Более того, если рассмотреть западных художников, статусно причастных к готическому, нетрудно понять, что это идейные маргиналы contemporary art, сознательно противостоящие мейнстриму своим рафинированным эстетизмом и ретроспективизмом: Г. Гигер, Э. Фукс, К. Юрген-Фишер, Э. Бексинский и др. Где они и где наши некрореалисты? Не ближе ли некрореалисты к другой линии отечественного искусства, обратившейся к феноменологии человеческих и общественных мутаций? Гнилозубые антропологические пузыри О. Целкова, городские дурачки В. Пятницкого, урбанистические неандертальцы Е. Чубарова, как бы вынырнувшие из кипящей биомассы уродцы В. Янкилевского, водоворот буйных гуляк, блатных и убогих В. Калинина. Позже появились принявшие на себя груз цивилизационных ошибок социальные мутанты Г. Коржева, жизнерадостные бомжи В. Титова и пр. А. Якимович нашел точное определение для художников, занятых лепкой и формовкой собственного, авторского населения своих полотен: живописцы мутации. Метафорика мутации в контексте 1960– 1980х несла прежде всего коннотации «антропологической катастрофы» (так в кругах диссидентских мыслителей нарекли последствия многолетнего «отрицательного отбора», осуществлявшегося, в их представлении, советским режимом). «Антропологическая» тема вообще волновала позднесоветскую культуру в разных ее срезах. Вспомним хотя бы В. Высоцкого, его песню «Чужой дом»: «Траву кушаем, Век — на щавеле, / Скисли душами, / Опрыщавели, / Да еще вином / Много тешились, / Разоряли дом, / Дрались, вешались».
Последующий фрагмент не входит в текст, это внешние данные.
Here is a tiny trained network, its code and every weight. The questions are about switching its units off for an input and a class, where a switched-off unit gives its printed mean instead of its output.

import numpy as np


def w(rows, s, z=0):
    codes = np.array(rows[::2]) - 128.0
    scale = np.full(codes.shape[1], s)
    scale[-1] = z or s
    return codes * scale


def norm(h):
    return h / np.sqrt((h * h).mean(-1, keepdims=True) + 1e-5)


def f(y):
    return y / 2 * (1 + np.tanh(0.7978845608 * (y + 0.044715 * y**3)))


def log_softmax(a):
    a = a - a.max(-1, keepdims=True)
    return a - np.log(np.exp(a).sum(-1, keepdims=True))


def net(x, mask):
    res = np.array(x, float).reshape(1, 3) / 4 @ E
    u = 0
    for l in range(3):
        y = f(norm(res) @ A[l][:, :-1].T + A[l][:, -1])
        res = res + np.where(mask[u : u + 7], y, B[l][:, -1]) @ B[l][:, :-1]
        u += 7
    return log_softmax(norm(res)[-1] @ U[:, :-1].T + U[:, -1])


A, B = {}, {}
E = w([
[42,150,95,122,95,43,205,115,148,132,179],'x0',
[177,117,87,46,77,25,117,130,56,123,218],'x1',
[119,176,154,250,112,136,86,183,157,94,86],'x2',
],0.012)
A[0] = w([
[188,118,153,162,112,186,118,129,123,59,51,58],'0.n0',
[31,174,115,164,86,61,112,153,165,84,166,65],'0.n1',
[198,112,219,215,115,181,82,176,197,128,69,1],'0.n2',
[243,87,132,69,139,116,119,101,66,124,155,58],'0.n3',
[152,124,24,44,55,2,107,119,37,104,243,42],'0.n4',
[119,121,145,143,129,159,97,105,85,101,121,85],'0.n5',
[64,100,84,51,130,160,139,108,192,133,129,84],'0.n6',
],0.0086,0.0051)
B[0] = w([
[55,204,167,111,144,146,75,138,87,111,87,167],'0.n0',
[119,160,97,159,80,82,35,39,155,183,169,167],'0.n1',
[123,174,132,189,155,172,127,126,26,55,40,191],'0.n2',
[104,79,133,141,23,125,26,124,148,146,158,178],'0.n3',
[193,38,113,122,115,64,244,240,67,78,94,250],'0.n4',
[87,118,97,140,158,166,155,160,106,206,144,132],'0.n5',
[205,143,169,122,166,181,151,145,122,80,185,153],'0.n6',
],0.011,0.016)
A[1] = w([
[131,166,139,170,74,51,138,73,127,92,133,6],'1.n0',
[137,101,63,103,126,158,114,121,112,182,117,20],'1.n1',
[170,156,93,182,65,66,128,98,179,189,124,20],'1.n2',
[133,151,185,163,154,175,165,107,171,202,114,38],'1.n3',
[160,139,176,86,163,195,163,140,197,108,179,87],'1.n4',
[108,107,113,113,57,96,3,94,130,243,164,66],'1.n5',
[150,133,130,145,130,135,128,168,102,125,156,13],'1.n6',
],0.008,0.0025)
B[1] = w([
[52,99,62,146,119,158,102,202,130,143,147,214],'1.n0',
[118,170,166,145,77,122,124,124,152,62,131,89],'1.n1',
[130,155,39,132,170,148,100,148,216,94,132,205],'1.n2',
[57,91,114,106,135,96,112,91,75,67,173,207],'1.n3',
[132,180,156,65,144,85,126,113,172,184,142,232],'1.n4',
[134,118,174,149,124,199,54,136,253,195,128,252],'1.n5',
[140,127,169,128,138,178,171,153,141,95,180,146],'1.n6',
],0.011,0.0023)
A[2] = w([
[103,196,88,122,51,98,60,175,164,108,176,110],'2.n0',
[107,168,43,169,133,138,186,183,254,144,163,67],'2.n1',
[214,251,213,209,167,160,183,142,123,141,86,136],'2.n2',
[171,95,146,148,113,205,31,85,141,109,106,77],'2.n3',
[114,175,111,161,137,159,82,100,188,207,3,94],'2.n4',
[118,167,182,74,197,122,172,47,205,102,161,67],'2.n5',
[141,168,124,176,194,131,112,103,83,169,17,3],'2.n6',
],0.0085,0.0043)
B[2] = w([
[124,80,170,138,128,136,167,2,128,130,192,178],'2.n0',
[102,153,142,130,108,135,100,77,226,135,158,170],'2.n1',
[20,135,54,52,221,105,153,66,76,158,129,253],'2.n2',
[56,155,241,140,124,124,175,112,163,173,73,219],'2.n3',
[208,106,112,88,121,61,210,213,94,21,154,252],'2.n4',
[176,155,22,59,208,114,111,149,108,242,171,197],'2.n5',
[82,153,91,98,114,152,159,174,57,46,119,239],'2.n6',
],0.0089,0.0059)
U = w([
[141,166,71,59,211,139,142,102,114,229,177,96],'0',
[33,203,134,152,189,180,117,125,15,53,37,130],'1',
[155,89,245,109,68,215,56,147,150,189,102,140],'2',
[248,14,103,100,68,38,217,226,51,81,155,255],'3',
[73,128,67,210,98,102,83,68,234,111,192,41],'4',
],0.013,0.00083)

Each question gives the input, the list of numbers given to net, and the class t.
The units are the neurons (one row each of A and B). Each row of codes is followed by its name. A weight is (code - 128) times the scale printed after its matrix; where a second scale follows, it is the last column's (A, B and U).
mask holds one flag per neuron, layer by layer. A switched-off neuron (its flag False) gives its mean, the last column of its row in B, instead of its output. The means were averaged over made-up inputs and are rounded, as every weight is.
A unit's drop is (log p(t) with every unit on - log p(t) with that unit switched off) / (log p(t) with every unit on - log p(t) with every unit switched off).
unit that matters most: the unit with the biggest drop
top k neurons: the k neurons with the biggest drops, biggest first
k most important neurons of layer l: the k neurons of layer l with the biggest drops, biggest first
drop when u is switched off: that unit's drop, to one decimal
input [7,-4,-7], class 0: unit that matters most : 0.n4
input [-5,-5,-7], class 0: top 3 neurons : 0.n2; 1.n4; 0.n6
input [-3,2,1], class 2: top 2 neurons : 0.n3; 0.n4
input [0,4,7], class 4: top 2 neurons : 0.n1; 0.n4
input [4,-2,-3], class 0: top 2 neurons : 0.n6; 0.n4
input [-1,-2,-4], class 0: top 2 neurons : 0.n4; 0.n6
input [0,2,4], class 4: 2 most important neurons of layer 0 : 0.n1; 0.n4
input [-3,-2,-6], class 2: 2 most important neurons of layer 0 : 0.n4; 0.n3
input [-4,-4,-8], class 2: top 3 neurons : 0.n4; 0.n3; 2.n2
input [-5,4,1], class 2: top 2 neurons : 0.n3; 1.n5
input [0,2,8], class 1: drop when 0.n2 is switched off : 1.3
input [3,4,7], class 4: drop when 0.n1 is switched off : 0.6
input [4,-3,-4], class 0: drop when 0.n4 is switched off : 0.3
input [7,-7,-1], class 4: unit that matters most : 0.n1
input [-5,4,3], class 2: 3 most important neurons of layer 0 : 0.n3; 0.n4; 0.n6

Тем не менее это обманчивая близость, социально-антропологические аллюзии этой линии с некрореализмом имели мало общего. Прежде всего потому, что социальнокритическая установка некрореализму не близка. Ему вообще внеположна социальная, тем более политическая, оптика. В «Словаре терминов московской концептуальной школы» есть позиция «телесная оптика». Некрореалисты-художники и их alter ego — санитары-оборотни, зомби, трупаки. Герои некрореализма растрачивают себя целиком в формах, в которых человек отдает себя себе самому: смехе, эротизме, сражении, роскоши4. В корректировках, обусловленных «условиями существования», некрореалист — вполне наш человек, активист-бездельник, идиот в зомбигриме. И понимание роскоши у него, конечно, другое — на уровне животной жизни, без запретов. Герои некрореализма не нуждаются в оценке со стороны. Авторы-некрореалисты, по сути дела, тоже.
Разумеется, некрореализм самореализовывался не в вакууме. Он причастен к позднесоветской хронологии, но в целом ей не принадлежит. Герои некрореализма не ощущают катастрофичности или эсхатологичности текущего момента. Так что же в некрореализме готического? Ни тебе готического макияжа, ни бижутерии из черепов, не хватает театральщины, вообще зрелищности. Но в последние годы и в западном искусстве, которое маркируется как готическое, происходит снижение интонации. На смену гиперэстетизму приходят более брутальные практики. Об этом свидетельствует состоявшаяся весной 2011 года в парижском «Maison Rouge» выставка «Tous cannibales». Некрореалисты тоже наращивают эстетическое слагаемое своей арт-практики.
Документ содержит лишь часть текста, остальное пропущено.